For any fashion and retail brand that has yet to fully embrace the world of global ecommerce – there is no better time than now. Global ecommerce has been one of the few industries to have flourished throughout the pandemic as it continues to undergo a rapid transformation. As part of this surge, there has also been a noticeable rise in cross-border ecommerce. Last year, it is estimated that worldwide retail ecommerce sales grew 27.6%, for a total in excess of £3 trillion. While it’s true the pandemic spurred the surge in online shopping, by no means will this be a short-term trend. So, what can fashion brands do to ensure they are having a dominant market share and continue to flourish? Carly Thomas, Senior Director at Digital River shares her thoughts with us below:
Consumers are buying from abroad, and brands need to ensure this process is coherent, controlled and consistent. Merchants who operate internationally must be able to localise their customers’ buying experiences, including offering preferred payment methods across all countries to ensure they take full advantage of opportunities outside their home market.
Some industry experts predict ecommerce will continue to see the same rate of growth beyond the pandemic, others say businesses should be recalibrating for diminished growth. No matter which scenario plays out, a solid cross-border commerce strategy including payments is key to maintaining sales growth past the pandemic.
It starts with a D2C, cross-border strategy
As the COVID-19 pandemic brought much of the economy to a halt in early 2020, cross-border ecommerce proved to be a bright spot compared to the growing uncertainty in other industries. In fact, the second quarter of 2020 saw double-digit growth as the initial logistics challenges were resolved.

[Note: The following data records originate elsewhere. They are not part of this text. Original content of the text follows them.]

Below are the code and all the weights of a small trained network. Each question names an input and a class and asks about switching units off, where a switched-off unit gives its printed mean instead of its output.

import numpy as np


def w(rows, s, z=0):
    codes = np.array(rows[::2]) - 128.0
    scale = np.full(codes.shape[1], s)
    scale[-1] = z or s
    return codes * scale


def norm(h):
    return h / np.sqrt((h * h).mean(-1, keepdims=True) + 1e-5)


def f(y):
    return y / 2 * (1 + np.tanh(0.7978845608 * (y + 0.044715 * y**3)))


def log_softmax(a):
    a = a - a.max(-1, keepdims=True)
    return a - np.log(np.exp(a).sum(-1, keepdims=True))


def net(x, mask):
    res = np.array(x, float).reshape(1, 6) / 4 @ E
    u = 0
    for l in range(2):
        y = f(norm(res) @ A[l][:, :-1].T + A[l][:, -1])
        res = res + np.where(mask[u : u + 11], y, B[l][:, -1]) @ B[l][:, :-1]
        u += 11
    return log_softmax(norm(res)[-1] @ U[:, :-1].T + U[:, -1])


A, B = {}, {}
E = w([
[90,191,151,59,168,110,193,187,90],'x0',
[168,126,56,27,111,86,94,78,2],'x1',
[234,89,248,154,3,130,112,85,195],'x2',
[156,137,117,201,158,101,76,217,175],'x3',
[160,149,154,99,217,208,125,88,167],'x4',
[147,190,251,198,104,120,103,55,59],'x5',
],0.0059)
A[0] = w([
[101,52,74,125,202,139,97,176,180,91],'0.n0',
[71,98,41,117,144,179,136,154,169,119],'0.n1',
[110,138,162,123,119,67,156,196,170,60],'0.n2',
[65,132,108,175,119,158,100,154,153,118],'0.n3',
[83,175,164,134,142,101,68,220,105,99],'0.n4',
[11,190,140,167,168,124,106,139,57,7],'0.n5',
[57,68,53,200,168,198,114,147,151,79],'0.n6',
[53,171,159,128,125,158,118,228,211,86],'0.n7',
[79,153,101,235,83,181,162,164,68,101],'0.n8',
[206,123,77,67,135,103,123,102,77,213],'0.n9',
[2,217,14,118,148,53,127,135,137,161],'0.n10',
],0.0073,0.002)
B[0] = w([
[202,169,54,135,117,65,143,115,151,210],'0.n0',
[144,30,17,126,113,168,202,128,131,204],'0.n1',
[106,208,117,69,101,194,86,145,141,156],'0.n2',
[140,102,51,19,104,70,133,89,99,158],'0.n3',
[82,182,171,168,155,141,139,130,96,167],'0.n4',
[72,158,170,142,207,76,184,137,18,186],'0.n5',
[190,145,102,151,116,92,163,108,84,199],'0.n6',
[115,151,116,102,1,158,138,133,81,206],'0.n7',
[149,164,143,112,211,168,93,180,127,160],'0.n8',
[56,147,177,59,63,190,57,18,87,204],'0.n9',
[139,89,160,162,171,163,150,119,171,253],'0.n10',
],0.0073,0.0058)
A[1] = w([
[173,177,151,101,79,124,47,41,147,178],'1.n0',
[147,106,83,123,166,121,156,122,210,89],'1.n1',
[76,80,151,156,206,135,77,192,176,46],'1.n2',
[55,175,140,121,134,102,142,158,142,253],'1.n3',
[99,140,106,144,63,176,137,116,155,43],'1.n4',
[154,52,114,140,89,99,139,126,94,212],'1.n5',
[110,94,146,114,153,80,138,86,237,166],'1.n6',
[157,154,177,182,179,97,138,158,65,118],'1.n7',
[116,173,144,186,150,56,127,126,46,123],'1.n8',
[177,152,2,132,163,115,129,108,206,129],'1.n9',
[227,109,207,208,154,106,118,80,191,140],'1.n10',
],0.0099,0.0025)
B[1] = w([
[142,75,157,98,158,191,25,177,91,254],'1.n0',
[134,98,52,159,120,110,78,168,27,175],'1.n1',
[133,182,131,60,184,219,86,122,91,125],'1.n2',
[164,217,98,101,78,57,222,60,251,174],'1.n3',
[121,203,143,82,128,99,104,165,165,162],'1.n4',
[149,148,148,81,240,130,142,95,57,190],'1.n5',
[218,144,164,147,128,98,146,204,92,149],'1.n6',
[201,209,179,255,193,59,51,146,131,191],'1.n7',
[66,177,53,72,225,164,160,125,167,201],'1.n8',
[171,92,102,222,22,108,136,137,78,240],'1.n9',
[111,106,208,206,132,86,92,244,199,219],'1.n10',
],0.0069,0.0073)
U = w([
[83,85,163,142,109,122,135,73,191,2],'0',
[117,177,144,92,40,147,165,166,221,120],'1',
[115,77,169,49,126,190,35,73,74,142],'2',
[157,99,249,194,118,142,57,210,189,149],'3',
[179,82,21,174,75,119,163,146,95,167],'4',
[79,231,143,170,231,90,158,114,140,137],'5',
[46,93,129,70,180,128,207,61,131,107],'6',
],0.013,0.0062)

Each question gives the input, the list of numbers given to net, and the class t.
The units are the neurons (one row each of A and B). Each row of codes is followed by its name. A weight is (code - 128) times the scale printed after its matrix; where a second scale follows, it is the last column's (A, B and U).
mask holds one flag per neuron, layer by layer. A switched-off neuron (its flag False) gives its mean, the last column of its row in B, instead of its output. The means were averaged over made-up inputs and are rounded, as every weight is.
A unit's drop is (log p(t) with every unit on - log p(t) with that unit switched off) / (log p(t) with every unit on - log p(t) with every unit switched off).
The circuit of an input: a set's keep is (log p(t) with only the set's units on - log p(t) with every unit switched off) / (log p(t) with every unit on - log p(t) with every unit switched off). Starting from the 12 units with the biggest drops (on a tie, the unit counted first), units are removed one at a time, each time the one whose removal leaves the highest keep (on an exact tie, the one counted first), for as long as the keep stays at least 0.8.
units of the circuit, in order: the units of the circuit, biggest drop first
k most important neurons: the k neurons with the biggest drops, biggest first
top k neurons in layer l: the k neurons of layer l with the biggest drops, biggest first
drop when u is switched off: that unit's drop, to one decimal
input [-6,6,-4,-6,-5,-6], class 2: 3 most important neurons : (0.n9 1.n5 1.n3)
input [2,6,5,8,1,-4], class 2: units of the circuit, in order : (0.n9)
input [-3,-7,3,-7,-5,-3], class 1: 2 most important neurons : (0.n10 1.n4)
input [6,-8,-7,8,-8,-5], class 4: 2 most important neurons : (0.n1 0.n0)
input [5,4,-3,-8,-5,3], class 6: 2 most important neurons : (0.n9 1.n10)
input [7,1,1,8,7,-2], class 1: 2 most important neurons : (0.n7 0.n4)
input [-6,-8,-5,-4,-2,4], class 5: 2 most important neurons : (1.n7 0.n8)
input [5,2,0,1,6,0], class 6: 2 most important neurons : (1.n9 1.n3)
input [5,2,4,-8,-5,-7], class 2: 2 most important neurons : (0.n9 0.n5)
input [-4,-8,-4,7,-2,2], class 4: top 2 neurons in layer 0 : (0.n3 0.n0)
input [-6,-6,-5,1,3,4], class 5: 3 most important neurons : (0.n5 1.n8 1.n7)
input [-2,-3,3,3,-8,-3], class 1: top 2 neurons in layer 1 : (1.n4 1.n1)
input [-8,2,8,1,-2,-7], class 3: 2 most important neurons : (1.n10 0.n1)
input [0,1,1,-1,-5,5], class 5: units of the circuit, in order : (1.n8)
input [3,2,-2,-4,-1,-1], class 6: drop when 1.n0 is switched off : 0.2
input [8,-8,7,6,-1,-6], class 1: drop when 0.n3 is switched off : 0.0
input [4,8,3,-1,-1,-7], class 2: drop when 0.n9 is switched off : 0.7
input [-7,0,6,-6,-6,-7], class 2: top 2 neurons in layer 0 : (0.n10 0.n0)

The pandemic not only highlighted the resiliency of cross-border ecommerce in the face of disruptions, but it also demonstrated B2C brands need to have a mature multi-channel strategy to support that cross-border strategy. This approach should feature an emphasis on a direct-to-consumer (D2C) channel to avoid an overreliance on brick-and-mortar or third-party retailers.
With global ecommerce sales growing, B2C brands can’t afford to not have a strong D2C strategy, with a cross-border D2C channel being the best defence against future retail disruption.
Think local, act global
When expanding your ecommerce brand internationally, you need to prepare for the complexity and challenges of cross-border payments. Localisation is key when it comes to delivering a successful cross-border ecommerce strategy. A localised approach to processing can increase the number of successful transactions, but there are several crucial elements that need to be taken into consideration.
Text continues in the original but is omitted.